Chapter 42 Data Management

Almost everyone has had the experience of having written some really excellent work, and then had some terrible technology malfunction meaning that they lose everything. Some failure to backup stories are truly horrific. However, they all represent a failure on the part of the person involved to properly backup their work.

At the time of writing, it is very easy to keep copies of documents in the Cloud, or even write straight into the Cloud. Talk to your advisor about what options are available in your institution for backing up your work. Make a plan early on, before you start with your study, and then stick with that backup plan as you move through your PhD. A really good option is to start working in one of the Open Science platforms. For example, OSF allows you to create a project where you can continue to use lots of different Cloud based resources, and provides an integrated home for them. OSF is also a great platform as it is free to use, and as long as individual files are less than 5 Gb, OSF will host them. This means that for most projects, raw data files can be stored in the Cloud at no cost to the project.

42.1 Should the cloud be the only copy of your data?

No. I suggest that you keep a hard drive with a copy of your data that you regularly update on a monthly basis, or after significant bouts of data collection such as field trips or experiments. A hard drive has the advantage that in the case of an internet outage, you always have access to your data.

Don’t try to store data on a laptop or desktop computer. These are for working files only. Backup is a separate operation where you store files. While computers are good for computation, they are frail and much more likely to suffer from catastrophic failures. They are also objects that are prone to being stolen.

42.2 Backing up in the field

If you are going to be doing lots of field work, then you might want to make a specific plan about backing up data to the cloud during field time. It may seem expensive, but I’m sure that it won’t be as expensive as losing the data. Alternatively, or in addition, you may want to take a portable storage option.

I still prefer field notes and data to be written into a book (preferably with waterproof paper such as ‘rite in the rain’). This allows you to make a photographic backup of the hard copy. Similarly, you can design datasheets that you use in the field with a pencil, and then photograph them to make a soft copy from your hard copy. I don’t like entering data directly into a laptop or other device. For me, the advantage is that it is too easy to mis-type a data point into a device, and then there is no record about what it should have been. These days there are multiple different ways to enter data into devices (including dictation), and so you should make your own plan about what you feel most comfortable with. If you do make a hard copy, you will then have to transcribe it later. If you make mistakes, you can go back to the hard copy.

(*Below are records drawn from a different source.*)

Each row below holds a small network's activations on one input, seen along a few directions.
In each table, some parts of the input vary, and every possible input appears once, in random order.
A made-up example of a description, with smaller parts first: values(2) and (point or ring(9) or (ring(5) and line(6))).
Shared parts are said once, and a part with two or three values counts as separate values.

Other details of the inputs shift rows strongly along two fixed directions, in all tables alike. That doesn't count.
To show where, the next rows are all for the same input, with only those details redrawn:
[-27   0   8 -16  13  -4 -12 -15   7  13   4  -8]
[-19   1   6  -9   8  -1  -8  -9   4   9   3  -6]
[ 22   4  -8  13 -10   7   9  14  -6 -10  -5   6]
[ 7 -1 -7  1  1  3  1  5  1 -6 -2  0]
[ 20   8  -5  15 -12   7   9  13  -8  -5  -6   6]
[-4 17 13  6 -7  1  1 -4 -4 17 -3  0]

Rows:
row 1: [ -2 -13 -16 -11  13   3  -4   1   5 -15   2  -5]
row 2: [  6  25  15  11 -13   1   9  -1 -14  17  -4  -3]
row 3: [-29  -4  12 -10   9  -5 -11 -17  11  15   7   1]
row 4: [ 12 -14  -5   9  -7   1   5  11   4 -13  -3  13]
row 5: [  1 -19 -16 -12  14  -4  -1  -5  10 -24   9   2]
row 6: [ 5 -6  0  6 -9 -2  2  4  4 -9 -2 10]
row 7: [  0  23  13   4  -4  -3   3 -10  -6  12  -2  -3]
row 8: [ 24   3   0  14 -16   1  12   7  -3 -14  -3  13]
row 9: [ 18   7  -8  -2   1   1   9   6 -11 -12  -2  -7]
row 10: [ -5   6  12   8 -13   0  -4  -3   3  16  -3   3]
row 11: [ 6 -3 -2  6 -5  0  4  2  3 -7  2  6]
row 12: [ 11  -4 -12   3  -4   7   4   9 -11  -7  -2  -6]
row 13: [-18   3   7 -12   9  -1  -6  -6  -1  11   2  -9]
row 14: [  7 -50 -15  -7  27 -16 -15  19  18  -5   8  13]
row 15: [ 19   6  -9  10  -7   9  13  13 -16  -7  -4  -1]
row 16: [ -2  17  10   1   0   0   6  -7 -13  11   0  -9]
row 17: [ -3 -21 -10  -5   3   0  -5   2  11 -11   6   4]
row 18: [-26   4   6 -17  14  -4  -6 -15  -2  12   5 -15]
row 19: [ -5  14  12   4 -10   2  -1  -2 -10  18  -4  -4]
row 20: [ 7  5 -6  1  0  0  2  2 -1 -8 -1 -3]
row 21: [ -8  17  19   9 -11  -1   0  -5  -2  23  -5   6]
row 22: [  4 -15 -18 -16  15  -3  -2  -1   7 -25   5  -2]
row 23: [  0   9  20  19 -24   1   3  -1   0  14  -6  12]
row 24: [ -8 -17 -13 -13  13   0  -9   0   9  -9   2  -7]
row 25: [ 7  1 -5  2 -3  0  3  4  2 -8 -1  2]
Question: What do these inputs look like to the network?
Answer: point or (line(4) and line(6))
Question: A walk changes only the line(6) part. It starts at row 15 and steps to row 13. List the rest of the walk in order.
Answer: row 1, row 21, row 3, row 4

Rows:
row 26: [  1 -17 -31 -28  30   4  -4   6   3 -34  10 -19]
row 27: [ 19  10  -8  14 -22  11  11   8  -2 -20  -8  12]
row 28: [-28  24  26  -8  -4  -4  -3 -24 -10  27   0 -11]
row 29: [ 25  25   1  19 -12  10  18   6 -20  -3 -10   1]
row 30: [ 31   1   3  22 -17  -7  15   7   5 -13   2  24]
row 31: [-19   4  20   1   2 -11  -7  -6  -5  31   4  -2]
row 32: [-28  11  17 -12  16 -11 -12 -11   2  39   5 -12]
row 33: [-24   4   9 -15   6  -1 -10 -22   4   5   2 -11]
row 34: [ -5  -9 -15 -14   4   1  -2  -4  10 -24   2  -5]
row 35: [ -5 -45 -26 -18  18   4  -7   9  21 -29   3   6]
row 36: [ 23   3   2  26 -22   4   4  17  -1   1 -10  15]
row 37: [ 16  10   4  19  -6   2   8  12 -11  19  -3   0]
row 38: [ -6 -20   0  -5   8  -2 -11   2   5   1   2   1]
Question: What do these inputs look like to the network?
Answer: point or (values(2) and line(6))
Question: Change only the line(6) part in row 27. List by row number the other rows that result.
Answer: row 26, row 28, row 29, row 33, row 34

42.3 Make a data management plan, and stick to it

However you decide to manage your data, make sure that you have a plan and that you stick to it. Don’t become a victim of some unexpected event that will lose your data. These events will still happen, but at least your existing data will be safe. Creating a secure data management plan (Figure 42.1) is something that you should design and then talk through with your advisor. There is much more to data management than simply backing up your data. A great start is to read through the British Ecological Society’s guide to Data Management. See part 3 for information about how to archive and distribute your data.

The data management cycle. It is possible to see your data as a cycle between creation and distribution. Your plan should aim to cover each of these steps (redrawn from the British Ecological Society’s guide to Data Management).

FIGURE 42.1: The data management cycle. It is possible to see your data as a cycle between creation and distribution. Your plan should aim to cover each of these steps (redrawn from the British Ecological Society’s guide to Data Management).

You probably won’t be able to think about all the potential pitfalls that may happen during your PhD, but if there are some obvious ones, then do consider them and see whether you can mitigate the circumstances should they occur.